Rendering with a Graphics Processing Unit (GPU), instead of (or alongside) a Central Processing Unit (CPU) is nothing new — we’ve been covering it in DEVELOP3D since 2009 — but it has suddenly become much more relevant to product development and CAD. So much so, that it could change the way you approach your next workstation purchase.
In 2016 alone we have seen GPU rendering technologies appear in SolidWorks, Rhino, and Siemens NX.
Previously, much of the activity was in the Digital Content Creation (DCC) sector with applications like 3ds Max and Maya.
For CAD, GPU rendering is all about ease of use. The push button approach, championed by CPU-based renderers like Luxion KeyShot, means engineers and designers don’t have to be experts in rendering in order to produce decent images.
The rendering tools are ‘physicallybased’, which means they are designed to simulate the real physical interactions between light and materials.
Rays of light are traced within a scene, which is very computationally intensive, but, as the rays are not dependent on each other, the process is extremely well suited to parallel compute architectures. And, with 1,000s of cores, GPUs are certainly that.
CUDA and OpenCL
Before we get into the details of GPU hardware it is important to understand the two underlying technologies that make rendering on a GPU possible. These are CUDA and OpenCL.
Most GPU renderers support either CUDA or OpenCL, but some support both.
CUDA is a proprietary technology from GPU manufacturer Nvidia and is designed primarily to work with Nvidia GPUs.

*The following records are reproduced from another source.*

In the data rows, the value 500 means zero.
Here are some points, one per row:
649 657 579 427 492 384 637 704 370 485 477 556 572 521 242 455 583 536 566 210 536 434 621 596 453 447 777 403 310 414 194 310 179 725 512 618 677 436 667 564 599 545 642 389 303 428 595 807 442 562 408 557 368 289 459 468 586 345 566 573 375 401 569 355
697 298 391 641 437 382 673 419 447 621 684 509 770 340 381 440 306 593 265 401 681 621 282 545 539 467 436 399 270 503 577 687 574 566 690 563 380 587 273 418 717 556 821 719 700 407 356 679 567 379 403 489 659 638 668 628 514 867 496 648 508 684 519 506
178 545 212 242 474 509 195 450 583 405 329 389 453 441 366 616 511 682 499 526 620 585 680 360 685 539 312 593 349 520 727 608 739 171 634 897 437 740 572 655 386 473 425 640 686 588 389 613 611 388 398 542 584 365 406 593 244 523 501 662 641 709 415 403
621 713 680 534 338 578 521 637 606 369 333 202 489 556 499 485 564 544 642 609 394 581 683 673 437 446 613 591 410 707 377 353 372 523 772 669 588 347 583 373 570 274 676 537  17 218 449 319 347 613 651 607 489 418 351 605 597 440 271 340 418 331 229 653
554 510 546 547 476 614 795 523 633 531 605 343 549 601 138 715 349 585 445 593 384 608 566 684 636 392 385 219 518 562 424 690 476 698 256 338 850 351 687 619 548 577 441 478 396 416 827 775 267 499 450 376 358 339 804 364 434 551 534 454 522 482 523 463
526 273 218 640 452 610 825 713 516 487 600 617 535 503 489 709 545 481 620 220 581 647 319 644 570 305 314 178 660 547 623 595 578 527 719 275 396 566 367 414 690 609 154 387 479 462 693 331 372 544 441 708 511 523 590 507 521 791 439 434 699 489 542 727
332 451 464 424 444 427 464 635 508 537 491 594 540 488 761 279 494 360 591 582 588 526 167 585 511 457 467 359 451 449 375 572 421 438 260 854 559 634 678 102 555 257 582 531 459 159 645 275 511 531 625 726 437 888 354 413 686 297 342 166 613 370 546 720
343 530 631 386 811 542 189 464 801 448 538 313 396 594 591 343 567 490 722 674 370 435 224 649 373 539 542 494 592 613 714 396 707  22 198 590 220 631 535 350 483 403 533 396 420 755 463 528 650 469 437 572 480 720 630 720 490 622 581 397 474 486 312 248
385 434 550 525 802 144 494 470 692 406 538 483 636 529 731 566 606 411 445 742 664 652 297 414 395 428 334 574 429 487 555 622 443 742 380 563 391 726 588   0 555 394 554 576 511 411 246 268 269 272 599 570 629 680 249 570 482 590 636 626 671 533 353 740
537 342 570 573 321 512 699 426 509 586 729 458 426 793 657 337 296 468 617 378 494 638 722 360 453 504 505 490 273 513 359 348 460 128 301 239 704 300 391 684 627 618 638 393 286 383 638 495 538 519 430 378 478 232 678 585 744 577 574 820 302 494 514 252
401 460 720 418 462 240 463 807 523 630 707 471 567 617 677 506 320 484 619 935 433 546 452 559 105 414 263 388 500 484 505 522 288 552 399 800 332 428 653 367 501 443 684 768 414 674 492 221 482 376 627 614 698 754 295 661 323 623 693 531 526 601 691 590
221 518 600 359 543 834 426 536 716 641 548 654 469 294 367 414 589 654 301 386 634 570 508 865 478 630 431 653 757 414 304 334 589 461 661 786 622 434 325 535 464 526 450 281 603 677 639 202 879 526 523 432 447 488 554 514 431 339 528 385 468 536 417 515
548 290 407 734 306 666 764 608 130 528 506 462 561 428 491 550 736 562 385 372 462 719 630 498 625 555 657 321 572 564 486 671 380 586 460 398 370 574 744 361 573 394 713 196 432 491 637 383 810 414 606 710 478 368 432 425 510 450 620 418 472 599 479 419
521 621 299 639 428 324 622 273 341 696 530 195 567 655 421 502 269 632 539 377 583 310 664 432 486 488 498 324 463 360 412 233 643 763 436 516 647 454 401 726 321 719 696 618 338 574 486 472 367 447 439 359 261 290 232 713 607 487 509 500 279 444 530 463
561 562 639 629 650 453 506 316 482 417 621 364 324 598 794 643 711 475 504 662 361 130 553 284 328 560 641 635 284 581 751 426 508 227 409 298 469 312 677 225 506 525 328 442 303  87 469 703 432 430 401 468 665 583 476 360 414 680 723 473 512 273 368 349
667 403 437 291 428 857 676 575 387 447 656 783 686 373 468 211 587 401 531 351 462 588 575 521 528 279 424 423 341 540 426 641 557 572 659 404 506 536 748 418 372 505 619 361 452 384 286 352 471 433 358 711 538 483 641 393 390 480 406 381 659 590 722 673
451 706 247 567 802 540 438 705 732 348 309 515 653 369 777 676 302 217 547 948 128 280 278 456 687 670 558 582 645 332 467 543 381 794 475 266 559 696 460 697 694 508 146 582 421 435 582 466 421 718 658 184 863 530 480 427 432 275 642 362 579 548 304 766
432 386 492 368 550 419 371 784 537 637 738 354 582 446 433 622 289 484 311 242 489 660 483 529 241 571 333 502 211 502 374 303 581 680 373 571 477 505 206 509 602 431 741 624 601 594 429 535 298 367 571 570 449 675 378 707 557 590 566 510 575 574 872 592
401 629 757 676 376 444 413 267 295 521 660 353 506 513 405 636 234 619 616 263 649 690 736 523 755 480 626 280 452 528 588 227 403 648 282 553 640 425 536 693 507 614 629 676 301 534 479 578 322 486 355 516 345 470 577 583 355 463 391 902 389 374 400 492
484 630 590 473 648 351  82 495 628 666 455 539 692 564 590 502 451 561 487 737 320 271 309 802 710 438 300 753 832 552 500 550 455 135 662 694 600 631 627 380 418 169 440 337 493 567 403 287 574 230 449 593 607 640 122 185 384 412 369 215 450 530 327 424
758 309 381 595 428 486 626 527 232 484 636 666 483 277 693 297 627 437 544 345 739 845 518 812 510 561 610 419 582 604 316 595 357 520 698 254 583 359 671 601 336 382 589 531 783 405 495 510 544 371 420 547 481 483 396 385 662 727 279 432 703 653 668 652
387 667 562 322 340 315 348 574 422 696 581 408 455 403 190 510 297 479 410 527 585 535 301 546 531 403 411 716 546 815 511 571 788 449 467 628 436 468 350 749 523 516 683 600 536 723 581 226 498 602 275 367 308 386 505 630 555 611 643 593 548 346 655 444
275 508 496 542 675 475 457 614 667 505 312 599 437 399 338 635 432 396 362 381 267 576 739 505 723 406 515 312 514 477 461 780 794 426 789 440 687 459 499 597 657 555 300 176 665 670 281 478 687 644 476 614 304 616 753 433 314 674 535 496 591 462 511 318
401 464 400 518 472 656 774 390 407 257 488 736 235 410 671 434 609 528 290 840 612 337 376 359 374 532 561 400 325 389 495 473 712 574 530 163 256 520 167 642 379 414 333 626 681 742 515 699 220 627 531 298 376 589 672 509 574 114 339 533 434 313 608 283
515 387 467 431 347 474 552 328 624 702 479 688 380 317 434 528 701 306 341 291 447 406 554 398 643 524 470 630 677 637 506 686 427 356 690 676 447 445 397 693 409 477 356 575 513 652 417 520 784 333 511 837 559 487 537 321 683 351 406 353 370 688 390 395
560 608 682 314 538 538 573 472 413 332 556 479 278 618 618 440 499 463 485 504 611 409 566 323 537 806 417 552 618 449 532 473 419 545 374  56 402 522 145 670 361 575 370 310 974 610 683 647 413 722 472 620 506 376 749 461 566 367 383 668 286 508 614 627
542 341 510 391 337 755 359 445 628 662 374 620 386 455 351 654 508 329 663 421 428 457 561 490 569 384 700 802 796 427 428 469 586 352 629 814 621 680 417 635 301 400 582 480 798 697 544 522 504 223 211 503 287 632 589 566 512 285 586 302 365 664 465 524
378 477 511 435 510 550 532 340 269 296 593 775 436 608 540 519 536 626 524 365 545 245 620 292 475 740 705 575 724 394 363 481 526 585 314  47 310 371  28 547 409 498 364 603 621 613 513 687 472 727 496 260 460 660 680 619 578 251 652 652 733 637 645 407
504 625 556 527 555 581 566 179 732 215 241 495 229 607 654 422 558 382 552 819 429 203 206 150 420 642 425 512 657 242 623 493 640 403 489 239 301 434 504 344 507 554 315 613 621 279 315 754 567 687 725 365 817 491 380 338 527 598 469 737 502 521 557 621
808 485 680 594 527 159 363 418 552 384 103 204 816 564 528 312 490 491 427 376 466 447 825 427 413 339 577 644 341 500 858 413 436 570 388 622 449 479 743 410 563 450 426 611  93 470 565 593 360 354 882 264 325 442 289 412 363 677 618 542 489 346 236 513
545 333 276 500 344 678 247 380 392 404 288 886 536 437 466 677 853 514 510 589 631 421 319 356 531 613 578 623 458 559 590 463 193 782 672 305 438 523 662 748 536 925 238 234 841 327 390 720 695 844 675 392 504 273 469 447 416 318 395 434 546 509 724 550
687 563 553 726 538 617 677 335 245 754 294 439 407 367 323 422 570 683 630 287 516 787 542 474 307 408 536 644 606 420 467 565 601 372 626 672 594 520 542 502 509 649 357 451 507 590 421 633 655 669 428 584 616 212 614 301 386 361 363 251 385 486 504 362
629 777 397 514 650 385 172 694 484 401 502 352 449 814 414 442 513 628 510 547 391 341 621 389 472 533 580 511 337 418 613 408 289 605 295 688 552 410 660 271 324 564 676 762 254 477 575 221 472 497 572 168 614 477 491 659 662 763 447 709 414 316 288 454
There is one direction along which these points spread out most. Take the direction at right angles to it along which they spread out most. Go by this last direction. Where along it does each point below lie, from 0 to 99? 50 is the average, and the first point above lies past it. One standard deviation of the points above along it is 16.
697 298 391 641 437 382 673 419 447 621 684 509 770 340 381 440 306 593 265 401 681 621 282 545 539 467 436 399 270 503 577 687 574 566 690 563 380 587 273 418 717 556 821 719 700 407 356 679 567 379 403 489 659 638 668 628 514 867 496 648 508 684 519 506 62
504 625 556 527 555 581 566 179 732 215 241 495 229 607 654 422 558 382 552 819 429 203 206 150 420 642 425 512 657 242 623 493 640 403 489 239 301 434 504 344 507 554 315 613 621 279 315 754 567 687 725 365 817 491 380 338 527 598 469 737 502 521 557 621 12
526 273 218 640 452 610 825 713 516 487 600 617 535 503 489 709 545 481 620 220 581 647 319 644 570 305 314 178 660 547 623 595 578 527 719 275 396 566 367 414 690 609 154 387 479 462 693 331 372 544 441 708 511 523 590 507 521 791 439 434 699 489 542 727 53
554 510 546 547 476 614 795 523 633 531 605 343 549 601 138 715 349 585 445 593 384 608 566 684 636 392 385 219 518 562 424 690 476 698 256 338 850 351 687 619 548 577 441 478 396 416 827 775 267 499 450 376 358 339 804 364 434 551 534 454 522 482 523 463 66
542 341 510 391 337 755 359 445 628 662 374 620 386 455 351 654 508 329 663 421 428 457 561 490 569 384 700 802 796 427 428 469 586 352 629 814 621 680 417 635 301 400 582 480 798 697 544 522 504 223 211 503 287 632 589 566 512 285 586 302 365 664 465 524 51
560 608 682 314 538 538 573 472 413 332 556 479 278 618 618 440 499 463 485 504 611 409 566 323 537 806 417 552 618 449 532 473 419 545 374  56 402 522 145 670 361 575 370 310 974 610 683 647 413 722 472 620 506 376 749 461 566 367 383 668 286 508 614 627 36
537 342 570 573 321 512 699 426 509 586 729 458 426 793 657 337 296 468 617 378 494 638 722 360 453 504 505 490 273 513 359 348 460 128 301 239 704 300 391 684 627 618 638 393 286 383 638 495 538 519 430 378 478 232 678 585 744 577 574 820 302 494 514 252 68
561 562 639 629 650 453 506 316 482 417 621 364 324 598 794 643 711 475 504 662 361 130 553 284 328 560 641 635 284 581 751 426 508 227 409 298 469 312 677 225 506 525 328 442 303  87 469 703 432 430 401 468 665 583 476 360 414 680 723 473 512 273 368 349 33
545 333 276 500 344 678 247 380 392 404 288 886 536 437 466 677 853 514 510 589 631 421 319 356 531 613 578 623 458 559 590 463 193 782 672 305 438 523 662 748 536 925 238 234 841 327 390 720 695 844 675 392 504 273 469 447 416 318 395 434 546 509 724 550 31
629 777 397 514 650 385 172 694 484 401 502 352 449 814 414 442 513 628 510 547 391 341 621 389 472 533 580 511 337 418 613 408 289 605 295 688 552 410 660 271 324 564 676 762 254 477 575 221 472 497 572 168 614 477 491 659 662 763 447 709 414 316 288 454 55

Some CUDA-based renderers can also be accelerated by CPUs, but the performance is usually nowhere near as fast. CUDA does not run on AMD GPUs.
GPU renderers that are compatible with CUDA include Nvidia Iray, Lightwork Design Iray+ and Chaos Group V-Ray RT.
CUDA has the broadest application support, with renderers available for Siemens NX, Rhino, 3ds Max, modo, Maya, SketchUp, Revit and Cinema 4D (as well as SolidWorks and other CAD apps indirectly through the standalone GPU renderer, SolidWorks Visualize).
OpenCL is an open standard from the Khronos Group, a non-profit organisation whose members include AMD, Nvidia, Intel, Apple, ARM and others.
It can execute on all types of GPUs (Intel, AMD and Nvidia), CPUs and other processors but OpenCLbased renderers tend to perform best on GPUs. AMD is a big champion of the technology.
Applications that support OpenCL renderers include Rhino, SolidWorks, 3ds Max, Revit, Maya, SketchUp and modo.
Depending on your hardware, a physically-based renderer can take tens of minutes, often hours, to render a high-quality image.
With a CPU renderer, in order to reduce render times, you simply buy a CPU with more cores. However, if all of the CPU cores are used then the workstation can become sluggish, making it very hard to do any meaningful work until the render is finished.
Applications like Luxion KeyShot circumvent this by allowing the user to specify how many CPU cores the render should use, leaving some CPU cores free for other tasks, such as CAD modelling.
With GPU rendering, users don’t have granular control over what percentage of a GPU’s resources are used. However, some GPUs are architected with asynchronous compute engines, which allow both compute and graphics tasks to be performed at the same time. This means the GPU could be crunching through a ray trace render but still respond almost instantly when you start to spin a 3D CAD model in the viewport.
With GPUs that support asynchronous compute the big advantage is that you can use all of your workstation’s GPU resources all of the time, regardless of whether it’s for a graphics or compute task.
AMD was a pioneer of asynchronous compute and its AMD FirePro and AMD Radeon Pro GPUs are designed specifically to handle compute tasks and graphics tasks concurrently. Most importantly, AMD GPUs can switch dynamically between them.
We tested this with an AMD FirePro W9100 by setting it to work on a V-Ray RT render. As it crunched its way through the ray tracing we loaded up a large assembly in SolidWorks, turned on RealView and started moving the 3D model around on screen.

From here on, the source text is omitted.